José Antonio del Castillo, vecino del pueblo de Jalapa, hijo legítimo y heredero de los difuntos Josefa Terrazas y Antonio del Castillo, informa que su difunta madre vendió a Inés Díaz de la Cueva, viuda de Francisco Viveros y vecina de este pueblo, un pedazo de solar de 20 varas de frente y 46 varas de fondo, el cual linda al sur con el callejón de Terrazas y solar de Juan Romero de Acosta, alías Terrazas, al poniente con solar de José Joaquín Viveros, al norte con solar que fue de su madre y ahora es de Francisco el hortelano y al oriente con solar de los herederos de su hermano Eusebio del Castillo, al precio de 20 pesos, dicha venta se hizo sin las escrituras correspondientes, por lo José, como heredero de dicha Josefa, hace entrega de ellas a la compradora.
Doña Manuela Galindo, viuda de don Juan Romero de Acosta, alias Terrazas, vecina de esta Villa de Xalapa, otorga que se obliga a pagar a don Mateo Badillo, de esta misma vecindad, la cantidad de 100 pesos en reales que le ha prestado y que cubrirá en el periodo de 2 años.
Manuela Galindo, vecina de este pueblo de Jalapa, dijo que habiendo fallecido su marido Juan Romero de Acosta, alias Terrazas, dejo 5 hijos mayores y no mas bienes que una casa y solar en este pueblo, el cual ha dividido entre los cinco hijos en partes iguales de 25 varas cada uno, cuya partición se hizo a satisfacción de todos los herederos, lo cual declara para que sirva de título a su hija Gertrudis Romero de Acosta, mujer legitima de José Cabañas.
Inés Zurita y Antonio del Castillo, vecinos de Jalapa, viuda la primera y el segundo hijo de Eusebio del Castillo, difunto, venden a Josefa Campos, mujer legítima de Alan Camarillo, de la misma vecindad, un solar de 20 varas de frente, linda al sur con la calle que del molino de Cagigas va para la Alameda y casa de los herederos de Juan Romero de Acosta, al oriente con parte del solar vendido a Diego Serrano, al norte con solar que fue de Josefa Terrazas, madre del difunto, y al poniente con otra parte de solar que vendieron a Pedro del Moral. La venta la hacen en 50 pesos.
El Sargento Juan Romero de Acosta, \"alías\" Terrazas, vecino del pueblo de Jalapa, hijo legítimo de Antonio de Acosta Clemente y María de Salazar Romero, otorga su testamento donde declara deber a algunas personas, manda se les paguen; tiene como bienes la casa de su morada con una troje, 3 yuntas de bueyes, 3 caballos mansos, 4 yeguas, 2 mulas de carga, entre otros bienes. Declara ser casado con Mariana Terrazas, quien no trajo dote alguna.

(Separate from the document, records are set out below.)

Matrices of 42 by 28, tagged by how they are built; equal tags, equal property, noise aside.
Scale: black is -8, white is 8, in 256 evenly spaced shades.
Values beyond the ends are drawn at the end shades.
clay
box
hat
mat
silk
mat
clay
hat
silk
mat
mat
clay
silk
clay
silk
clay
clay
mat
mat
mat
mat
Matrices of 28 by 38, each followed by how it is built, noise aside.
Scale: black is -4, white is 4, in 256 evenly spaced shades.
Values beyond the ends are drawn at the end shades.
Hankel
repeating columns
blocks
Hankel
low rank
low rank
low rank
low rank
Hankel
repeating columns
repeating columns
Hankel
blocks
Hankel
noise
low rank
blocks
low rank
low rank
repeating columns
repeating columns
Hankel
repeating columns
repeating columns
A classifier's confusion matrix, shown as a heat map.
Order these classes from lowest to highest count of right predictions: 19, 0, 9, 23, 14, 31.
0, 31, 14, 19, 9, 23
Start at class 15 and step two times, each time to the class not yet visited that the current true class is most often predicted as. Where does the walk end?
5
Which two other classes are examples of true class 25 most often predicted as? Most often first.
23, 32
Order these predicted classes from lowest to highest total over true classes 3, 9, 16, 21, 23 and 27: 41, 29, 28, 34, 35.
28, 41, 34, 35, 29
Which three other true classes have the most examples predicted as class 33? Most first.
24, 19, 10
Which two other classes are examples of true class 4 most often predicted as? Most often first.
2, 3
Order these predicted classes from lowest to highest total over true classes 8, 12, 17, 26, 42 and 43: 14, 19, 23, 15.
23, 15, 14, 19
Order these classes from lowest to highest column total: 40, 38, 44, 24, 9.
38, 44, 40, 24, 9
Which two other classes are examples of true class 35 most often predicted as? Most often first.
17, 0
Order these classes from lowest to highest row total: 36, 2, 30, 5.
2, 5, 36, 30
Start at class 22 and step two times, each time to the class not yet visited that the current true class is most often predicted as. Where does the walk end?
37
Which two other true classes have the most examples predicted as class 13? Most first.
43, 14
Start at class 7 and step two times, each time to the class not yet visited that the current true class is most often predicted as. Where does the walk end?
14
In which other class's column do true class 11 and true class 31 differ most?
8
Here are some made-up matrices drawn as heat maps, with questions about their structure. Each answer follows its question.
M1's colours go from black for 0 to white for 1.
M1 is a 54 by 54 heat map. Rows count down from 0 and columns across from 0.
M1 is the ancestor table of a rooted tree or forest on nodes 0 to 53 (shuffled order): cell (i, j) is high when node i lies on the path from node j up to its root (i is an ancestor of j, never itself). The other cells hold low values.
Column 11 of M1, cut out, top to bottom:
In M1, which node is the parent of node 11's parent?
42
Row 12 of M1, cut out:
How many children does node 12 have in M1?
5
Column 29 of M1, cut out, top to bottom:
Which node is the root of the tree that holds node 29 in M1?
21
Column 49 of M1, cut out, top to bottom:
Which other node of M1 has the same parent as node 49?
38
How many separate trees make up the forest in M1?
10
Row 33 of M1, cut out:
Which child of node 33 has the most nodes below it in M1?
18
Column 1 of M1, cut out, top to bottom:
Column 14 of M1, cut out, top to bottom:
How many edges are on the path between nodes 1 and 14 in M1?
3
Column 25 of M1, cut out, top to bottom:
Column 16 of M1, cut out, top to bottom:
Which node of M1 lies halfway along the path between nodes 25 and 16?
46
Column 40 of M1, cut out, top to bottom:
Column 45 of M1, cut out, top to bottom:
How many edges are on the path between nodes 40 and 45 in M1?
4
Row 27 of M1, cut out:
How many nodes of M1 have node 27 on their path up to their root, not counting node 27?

Deja como albacea testamentaria a su mujer y como herederos a sus hijos.
Doña Gertrudis Margarita Velázquez Zavala, viuda de don José Antonio de Santa Ana Cagigas, junto con sus hijos y herederos de dicho difunto, venden al Doctor José Suárez, Cura de esta Doctrina de Jalapa, un molino de pan moler y casas que lindan al oriente con la calle que va a dicho molino y solares de María Soltero y Juan Romero de Acosta, alias Terrazas, al sur con dicho molino, presa del agua, río de Santiago y tierras de don Juan Ricardo, al poniente con solar que fue de Simón Blanco Navarrete y al norte con solar de Patricio José de Santamaría y Luisa Terrazas, al precio de 3, 200 pesos.

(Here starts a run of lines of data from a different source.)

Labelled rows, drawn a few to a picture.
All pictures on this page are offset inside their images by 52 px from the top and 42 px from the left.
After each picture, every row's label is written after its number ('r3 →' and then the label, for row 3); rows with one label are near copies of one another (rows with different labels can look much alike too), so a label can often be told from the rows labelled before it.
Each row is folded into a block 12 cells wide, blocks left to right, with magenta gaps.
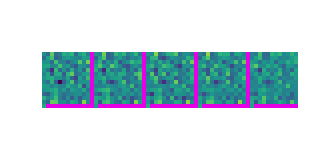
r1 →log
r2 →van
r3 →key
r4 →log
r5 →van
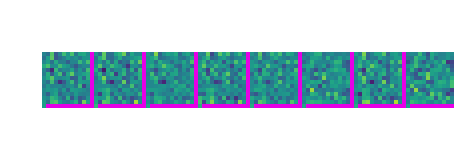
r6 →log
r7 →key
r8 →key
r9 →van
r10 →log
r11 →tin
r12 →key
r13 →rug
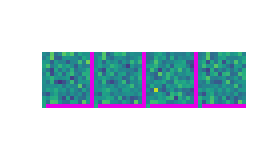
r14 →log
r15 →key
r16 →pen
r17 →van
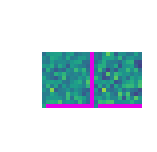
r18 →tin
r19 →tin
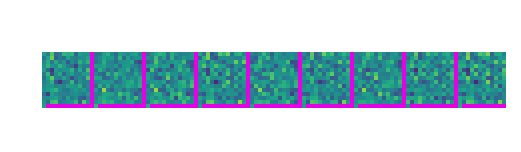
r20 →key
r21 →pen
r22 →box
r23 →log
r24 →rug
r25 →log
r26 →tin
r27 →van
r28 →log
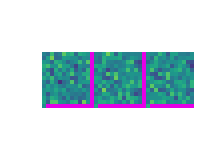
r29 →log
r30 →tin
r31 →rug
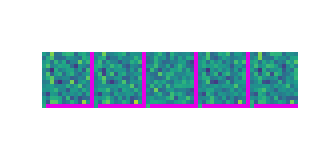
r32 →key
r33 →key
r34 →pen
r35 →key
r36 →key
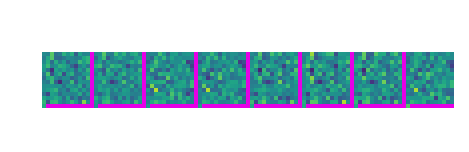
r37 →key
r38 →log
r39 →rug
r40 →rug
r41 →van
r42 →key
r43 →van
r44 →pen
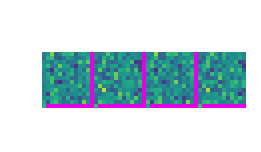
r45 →key
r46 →rug
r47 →van
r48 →rug
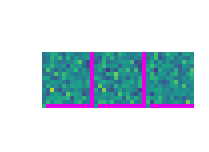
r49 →pen
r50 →rug
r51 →van
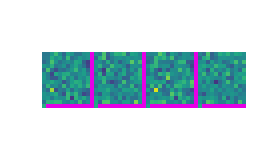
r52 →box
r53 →log
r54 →tin
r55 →log
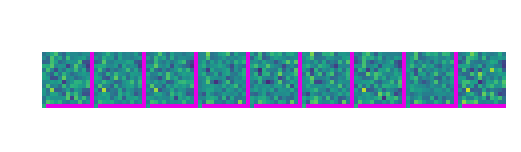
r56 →box
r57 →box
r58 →box
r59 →key
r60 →log
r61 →key
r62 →pen
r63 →log
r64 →tin
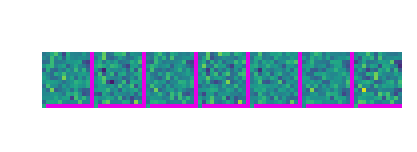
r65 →box
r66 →key
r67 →box
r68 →van
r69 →key
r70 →tin
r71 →rug
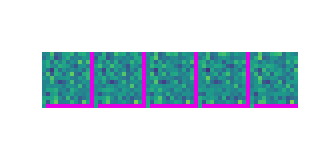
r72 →van
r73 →van
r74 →key
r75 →van
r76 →key
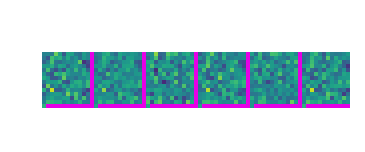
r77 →rug
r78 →pen
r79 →van
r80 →box
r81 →log
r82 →pen
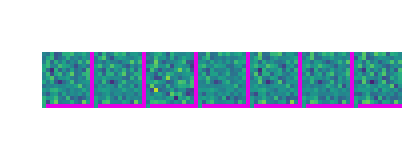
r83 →van
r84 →log
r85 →box
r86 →van
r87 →key
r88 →log
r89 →log
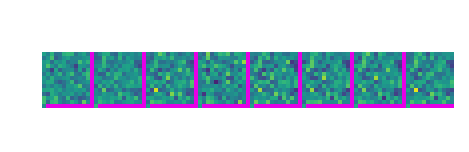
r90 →van
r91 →pen
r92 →tin
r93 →log
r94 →rug
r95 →box
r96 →box
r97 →pen
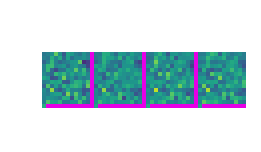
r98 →rug
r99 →pen
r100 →pen
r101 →tin
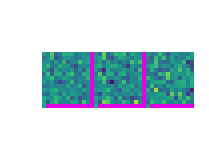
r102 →van
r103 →key
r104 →rug
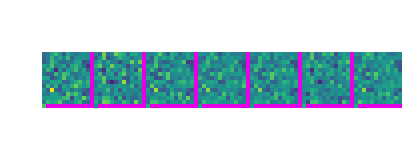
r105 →pen
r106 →log
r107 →rug
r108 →rug
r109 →rug
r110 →key
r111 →rug
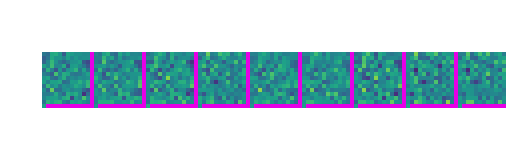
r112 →pen
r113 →box
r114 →box
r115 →log
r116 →pen
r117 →tin
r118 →box
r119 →key
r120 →log
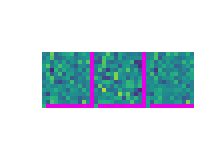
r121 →key
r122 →rug
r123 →van
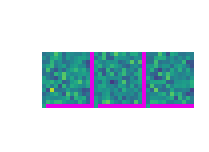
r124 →tin
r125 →log
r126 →rug
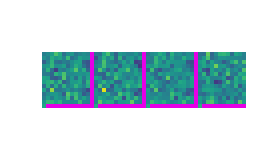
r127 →tin
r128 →pen
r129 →box
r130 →log
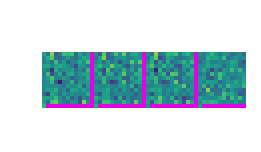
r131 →key
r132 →log
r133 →van
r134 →tin
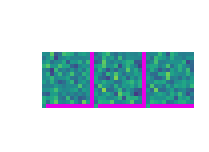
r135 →van
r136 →box
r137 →rug
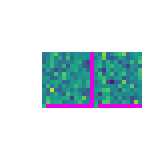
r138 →pen
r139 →key
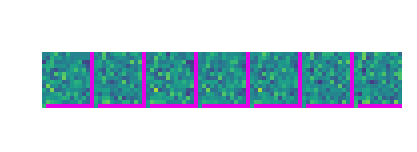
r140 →rug
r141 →log
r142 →rug
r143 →tin
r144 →tin
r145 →log
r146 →van
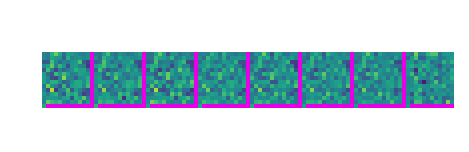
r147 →box
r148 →box
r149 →tin
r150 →rug
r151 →rug
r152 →rug
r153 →rug
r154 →key
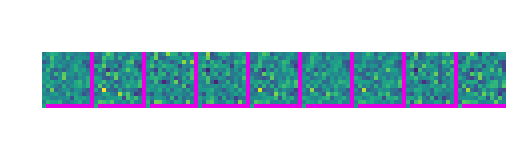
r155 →box
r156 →tin
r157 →log
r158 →key
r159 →tin
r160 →pen
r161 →tin
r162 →van
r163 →rug
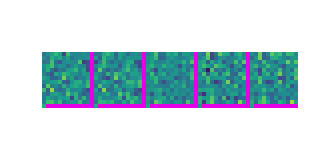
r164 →rug
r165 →box
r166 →key
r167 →van
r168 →log
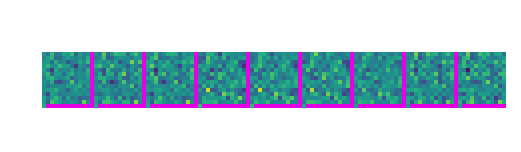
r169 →key
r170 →log
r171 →key
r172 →pen
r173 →pen
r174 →box
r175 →tin
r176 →van
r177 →van
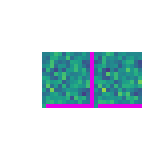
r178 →tin
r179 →tin
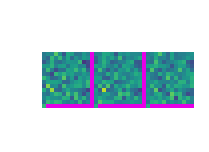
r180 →rug
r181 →pen
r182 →box
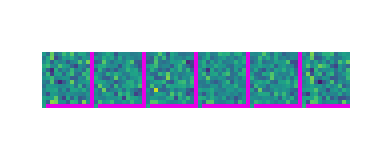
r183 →log
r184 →box
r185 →rug
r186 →van
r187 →rug
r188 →key
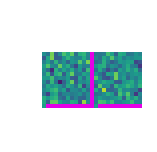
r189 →log
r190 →rug
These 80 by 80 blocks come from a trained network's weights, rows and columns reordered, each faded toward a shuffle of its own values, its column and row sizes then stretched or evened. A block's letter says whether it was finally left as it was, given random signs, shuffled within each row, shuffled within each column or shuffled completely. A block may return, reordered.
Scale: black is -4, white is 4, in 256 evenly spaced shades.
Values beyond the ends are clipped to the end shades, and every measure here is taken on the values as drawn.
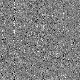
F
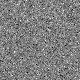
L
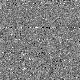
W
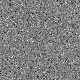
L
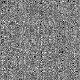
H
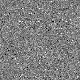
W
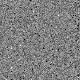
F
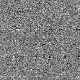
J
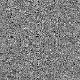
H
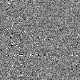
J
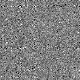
J
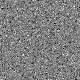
L
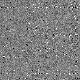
J
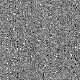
F
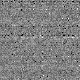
H
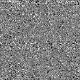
J
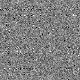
J
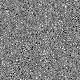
L
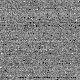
W
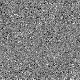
W
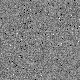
L
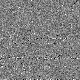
W
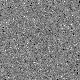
L
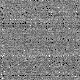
H
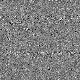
W
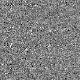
J
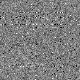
J
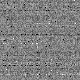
H
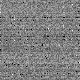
H
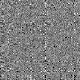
H
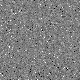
L
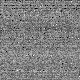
W
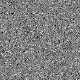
W
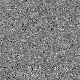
W
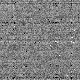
H
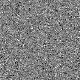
F
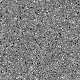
L
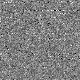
W
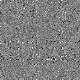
J
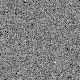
L
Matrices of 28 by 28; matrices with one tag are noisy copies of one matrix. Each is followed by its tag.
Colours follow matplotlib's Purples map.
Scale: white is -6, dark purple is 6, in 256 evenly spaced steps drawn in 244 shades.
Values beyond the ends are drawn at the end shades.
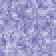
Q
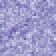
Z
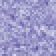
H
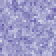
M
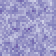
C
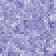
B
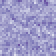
H
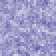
H
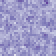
H
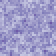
B
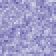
Z
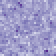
B
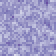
H
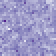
C
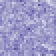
C
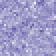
Z
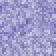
Z
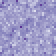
Z
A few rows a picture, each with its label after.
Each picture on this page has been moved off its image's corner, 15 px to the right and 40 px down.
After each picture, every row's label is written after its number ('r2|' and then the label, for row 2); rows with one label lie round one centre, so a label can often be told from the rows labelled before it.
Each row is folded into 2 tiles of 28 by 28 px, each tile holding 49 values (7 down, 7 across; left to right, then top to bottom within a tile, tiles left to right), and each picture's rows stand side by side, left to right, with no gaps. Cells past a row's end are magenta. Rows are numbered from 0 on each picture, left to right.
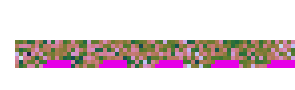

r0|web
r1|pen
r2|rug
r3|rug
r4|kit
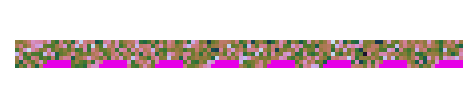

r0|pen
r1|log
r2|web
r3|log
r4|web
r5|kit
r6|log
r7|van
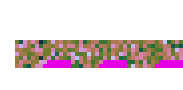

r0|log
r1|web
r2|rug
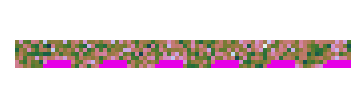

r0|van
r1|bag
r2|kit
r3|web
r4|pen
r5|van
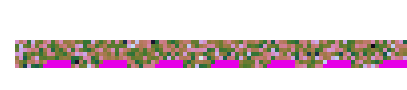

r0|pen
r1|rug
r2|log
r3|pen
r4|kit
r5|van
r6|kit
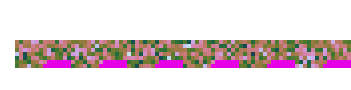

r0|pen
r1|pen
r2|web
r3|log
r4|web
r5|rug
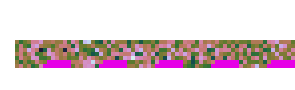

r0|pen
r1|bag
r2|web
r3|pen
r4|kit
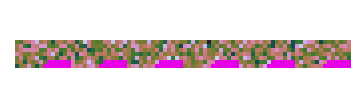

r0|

Mateo José Viveros, vecino del pueblo de Jalapa, con testamento hecho el 1 de octubre de 1749, declara que por vía de codicilio, sustituye el nombramiento de albacea que otorgó a su hermano Modesto Antonio Viveros, nombrando en ese cargo a Juan Romero de Acosta y a su mujer Josefa Lagunes.

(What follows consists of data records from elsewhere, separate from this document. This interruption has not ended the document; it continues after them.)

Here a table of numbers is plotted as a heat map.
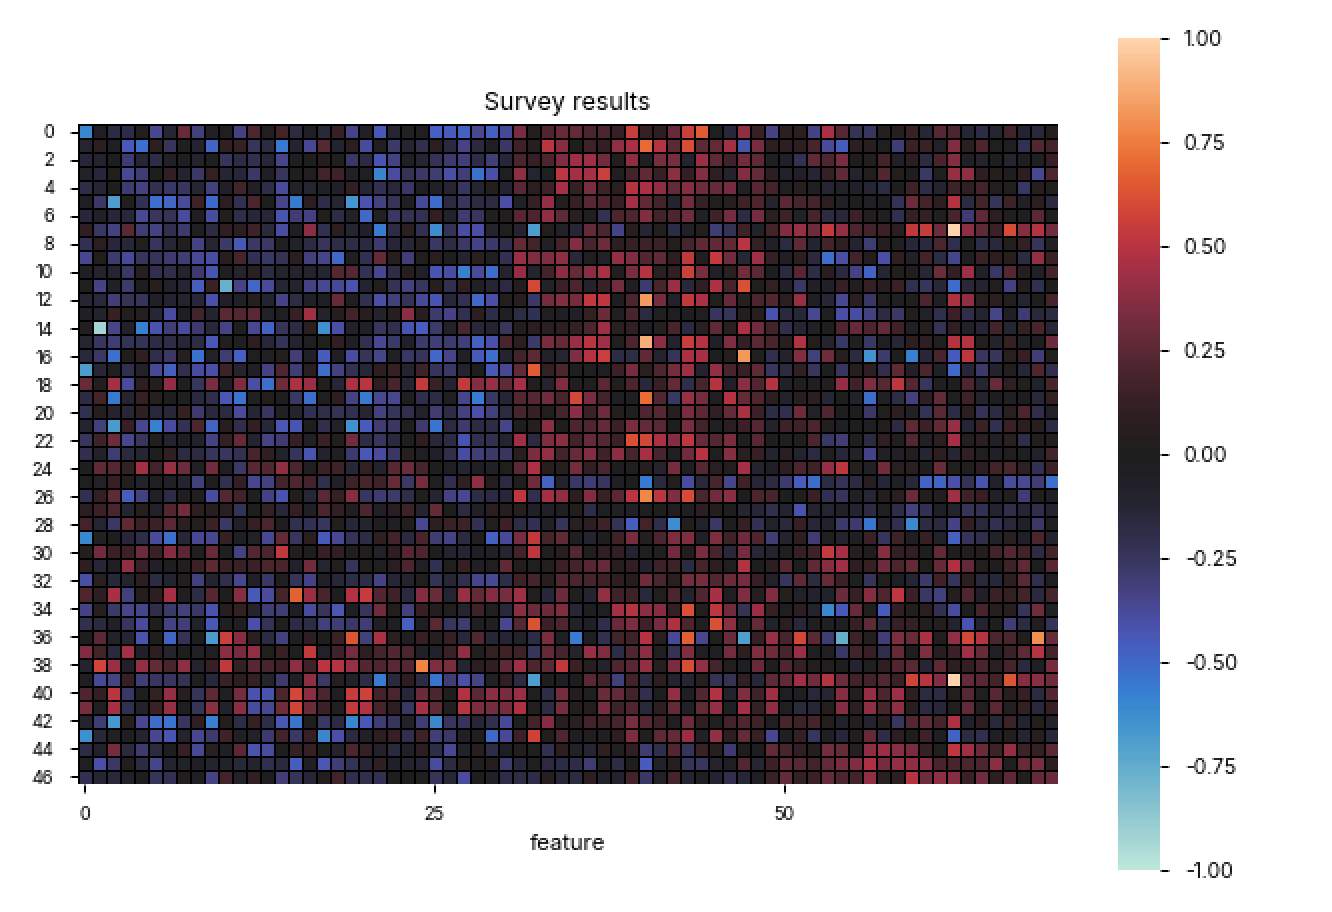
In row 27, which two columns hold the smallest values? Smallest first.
51, 59
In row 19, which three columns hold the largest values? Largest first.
40, 35, 46
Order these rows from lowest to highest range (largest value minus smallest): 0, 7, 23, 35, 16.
23, 35, 0, 16, 7
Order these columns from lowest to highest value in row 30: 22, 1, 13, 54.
22, 13, 1, 54
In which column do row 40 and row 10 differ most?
27
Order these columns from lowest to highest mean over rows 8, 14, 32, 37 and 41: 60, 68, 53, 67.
60, 68, 53, 67
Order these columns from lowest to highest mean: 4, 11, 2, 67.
4, 2, 11, 67
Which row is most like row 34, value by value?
9
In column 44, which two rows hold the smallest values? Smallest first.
36, 45
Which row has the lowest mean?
25
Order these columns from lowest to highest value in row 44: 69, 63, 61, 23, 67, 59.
23, 61, 67, 69, 59, 63
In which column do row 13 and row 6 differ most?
16
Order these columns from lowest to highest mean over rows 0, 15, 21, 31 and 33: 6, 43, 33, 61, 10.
6, 10, 61, 33, 43
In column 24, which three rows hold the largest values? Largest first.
38, 18, 41
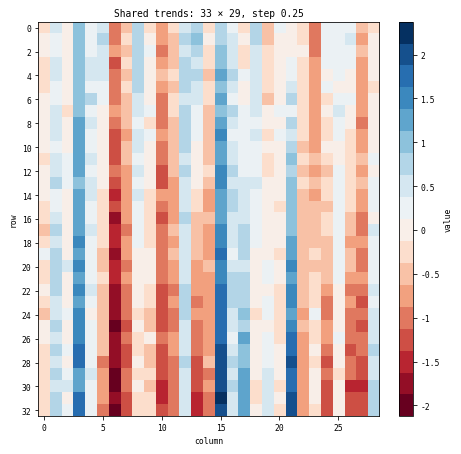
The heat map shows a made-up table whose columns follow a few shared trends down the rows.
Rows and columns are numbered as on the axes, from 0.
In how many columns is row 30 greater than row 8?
8
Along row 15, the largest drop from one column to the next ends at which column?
22
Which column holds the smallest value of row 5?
6
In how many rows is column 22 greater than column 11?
23
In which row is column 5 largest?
1
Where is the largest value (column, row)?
15, 31
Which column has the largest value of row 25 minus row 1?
21
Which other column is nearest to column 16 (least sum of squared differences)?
12
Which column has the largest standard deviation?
13
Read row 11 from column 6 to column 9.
-1.25 -0.5 0.25 0

Miguel Romero de Acosta, vecino de este pueblo de Jalapa, hijo legítimo de Juan Romero de Acosta y de Maríana Terrazas, realiza testamento, en el cual nombra como albacea a Juana de Meléndez, su esposa, en compañía de Juan Romero de Acosta, hermano del poderdante, y como herederos nombra a María Manuela, casada con Manuel José de Acosta, Antonia Romualda y Margarita de Jesús, sus hijas legítimas.